Contrast that with the Pacific weather that blows in from the west coast. These systems tend to be warmer than Arctic systems, and are laden with moisture that falls as rain in Vancouver and turns to snow as they are forced up the staircase of mountain ranges across British Columbia. By the time the systems arrive at Alberta’s western reaches, the majority of the moisture has already condensed into clouds and precipitated out on the western side of the Continental Divide.

The amount of snow lessens the further east a wintertime Pacific system extends. Thus, West Bragg Creek, on Kananaskis Country’s east side, receives less snow from these systems than does Peter Lougheed Provincial Park, abutting the Continental Divide to the west.

Elevation effects

Cross-country skiing, in Kananaskis Country. Adam Kahtava photo - http://www.flickr.com/photos/kahtava/5213943879/

Kananaskis Country is home to some of the best cross-country skiing in Canada. Photo by Adam Kahtava.

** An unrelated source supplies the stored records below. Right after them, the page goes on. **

Each row is a point on a landscape with many peaks, with its height.
From any point a climber steps to the highest of the 3 points nearest to it. It stops when none of these is higher. Distance is the straight distance between rows; heights are no part of it.
z876 h=531: [147 125 168 124 133 125 123 200 123 136 111 118 124  96 123 141 138 116
 111 140 111 151 131 128 150 124 138 191 175 145  85 131 142 185 194]
z192 h=878: [ 92 106 103 132 119 132 169  96 124 108 187 144 123 150 107  87 144 145
 127 116 117 115 100  98 120 137 144 153 113 141 135 116 108 122 123]
z45 h=332: [120 141 135 147 122 148 148 104 149 147 117 159 107 147 145 122 123 127
 103 136 121 117 121 119  85 133 119 134 128 116 156 141 144 126 109]
z640 h=401: [116 121 126 113 119 112 156 135 102 110 118 109 120 118 109 115 147 155
 143 130 120 135 128 126 180 120 140 154 146 162 122 119 112 152 132]
z111 h=845: [148 142 162 110 121 121 131 184 125 117  95 126 130 106 107 159 145 137
 146 131 107 188 165 168 154 133 133 150 158 123  85 102 129 166 148]
z996 h=661: [152 153 132 159 135 139  85 140 137 154 128  90 110 135 129 135 135  71
 102 162 123 110 121 109 100  96 106 151 130 124 123 157 146 155 159]
z457 h=125: [143 123 160 144 137  94  74 128 158 128 127 148 129 119 176 180 119 125
 116 112 129 146 146 161 105 113 130  52 125  86 147 104 130  67  88]
z886 h=662: [122 146  62 148 135 111  49 105 139 144 180 112 149 163 139 118 131 125
 151 129 122 112 131 110 148 119 124  93 118 121 168 141 111 115 114]
z338 h=123: [122 114 153 138 146 115 119 115 166  95 151 160 108 127 147 141 124 129
 108 113 133 134 122 124  84 129 149  74 120  77 158 143 117  73  78]
z874 h=284: [ 78 109  81 120 114 135 223  77  93 121 119 138 114 132 125  83 108 179
 134 124 161 138 107 107 127 167 146 131 103 148 135 119 118  85  94]
z701 h=367: [113 127 122 130 127 156 198  91 133 151  90 160  85 136 133 142 122 160
 106 133 144 112 126 133  77 157 126 138 102 119 166 151 137 116  90]
z372 h=604: [166 159 115 119 128 125  84 159 127 164  85  91 134 117 122 153 132 117
 147 160 130 123 183 142 157 104 125 136 134 150 112 133 133 168 156]
z635 h=726: [ 98 140 105 140 123 128 164  77 136 132 157 150 102 150 135 119 114 150
 126 126 133 121 103  97  91 140 126 117 105 126 174 138 114  96  90]
z789 h=413: [139 121 190 109 128 127 148 174 138 107 100 147 110 100 137 155 137 120
 121 132 124 163 144 151 119 128 135 170 180 142 104 122 155 170 149]
z427 h=533: [154 142 158 138 127 126  53 162 148 156  69  98 135 123 151 188 132 121
 115 144 128 128 191 179 114 113 127 105 124 120 116 133 140 140 143]
z881 h=646: [146 154 145 109 131 149 131 172 133 151  77  96 123 106 100 141 143 145
 152 149 137 142 171 140 161 110 113 155 149 160 113 131 121 170 145]
z971 h=294: [129  99 170 129 148 136 167 109 142 141 121 157  92 125 144 125 116 136
  98 141 133 128  80 122  78 168 137 110 116  98 149 133 140 116 108]
z426 h=324: [185 154 175 130 136 150  65 185 146 168  64 115 122 109 127 189 135  85
  67 166 146 112 160 158  84  97 123 164 129 146 118 144 170 160 175]
z96 h=667: [140 141 114 131 148 107  70 172 145 138 154  87 154 149 127 119 130 103
 147 127 126 145 155 122 171  91 122 112 147 129 109 121 120 157 157]
z597 h=736: [ 96 134  58 127 118 113  79 110 131 115 179 124 174 161 108  83 133 132
 181 103 134 117 130  92 164 134 101 104 116 146 123 113  90 122 137]
z486 h=491: [150 122 122 142 123 144 122 103 131 142 184 137 130 156 116 106 140  94
 121 131 120 109  95  93  99 101 117 145 136 134 154 146 127 131 147]
z639 h=296: [118 134 151 102 118 125 222 127  92 122  56 152  94  95 107 146 118 172
 112 142 141 125 124 159 106 168 148 160  97 131 129 137 134 124 112]
z403 h=311: [100  95 108 125 118 147 221  95  97 111 120 149 106 121 124  96 115 182
 133 141 144 109  95 107 115 140 145 155 112 167 123 122 110 108 115]
z494 h=692: [159 128 106 110 152 133 110 147 101 102 166  95 134 153 109 109 146 108
 129 132 132 112 122  99 172  84 118 181 146 138 119 127 126 169 193]
z265 h=448: [ 91 125 115 101 144 103 167 132 115 105 151 138 150 107 136 112 123 154
 162 122 128 164 108 155 160 164 147  94 118 101  99 107 133 109 119]
z863 h=306: [120 118 158 112 127 120 195 128 103 108  83 152  97 113 121 128 108 169
 132 135 115 146 122 141 103 151 137 160 113 137 121 142 124 152 126]
z650 h=425: [ 99 133 118 112 158 102 123 115 132  97 152 130 181 118 143 115 109 131
 165 112 128 140 109 180 152 151 132  61 127  92 124  99 110  96 101]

Elevation influences the differences in snowfall and accumulation between east and west Kananaskis Country. The higher you go, the colder it gets, the more likely that what precipitation there is will fall as snow, not rain. Snow accumulates; rain does not.

However, to every rule, there is an exception. Although higher elevations usually do mean lower temperatures, diehard winter outdoor enthusiasts have been known to leave Calgary where it is –35° C and spend a sunny day on Peter Lougheed Provincial Park trails in balmy –10° C temperatures. This winter phenomenon is called temperature inversion, and occurs frequently in this part of the world. Arctic high-pressure systems spread a thin layer of cold, murky and sometimes polluted air over the prairies and foothills valleys. One of the warmer western systems—as much as 15° C warmer—sits above it, trapping the cold air below.

To find out when to take advantage of a temperature inversion, compare Environment Canada’s Calgary forecast to its Banff forecast. If it’s warmer in Banff, temperature inversion is occurring.

 

Chinooks: spring in February

Chinook Arch at Sunset. Photo by Tuchodi, http://www.flickr.com/photos/tuchodi/5381184500/

Chinook Arch at Sunset. Photo by Tuchodi

East–west differences in snow accumulation can also be affected by recurring Chinook winds. Chinooks are a distinctive part of the Pacific weather system: as many as 10 times each winter, they blow in from the west, gradually chilling and dumping snow as they climb the British Columbia mountain staircase. With one final dump on the Continental Divide, a now-near-dry Chinook wind flows down the mountains to the plains, skipping over the Rocky Mountain front ranges and foothills like a rock skipping over water. As the wind descends, its temperatures rise faster than they had cooled on the ascent. Somewhere over the eastern edge of the front ranges, the Chinook encounters a very cold, Arctic high-pressure system locking the prairies in its frigid grip. What moisture remains in the Pacific systems condenses, forming a distinct arch of cloud along the line of the mountains.

The Chinook Arch announces a dramatic reprieve from winter. Temperatures can rocket from –30° C to +10° C in a matter of hours. Snow vanishes. Gutters fill. Spirits rise. Calgarians go home in the shirtsleeves, lugging parkas in their arms. Elk and deer, and antelope on the prairies further east, can feed and move about easily again.

Points west in Kananaskis Country tend to be frequently skipped over by Chinooks. Although these winds do occur in Peter Lougheed Park and the Spray River Valley, they tend to be weaker and more ephemeral there. The Bow River Valley sees the most Chinooks of all of Kananaskis, often serving to funnel them east out of the mountains and onto the plains.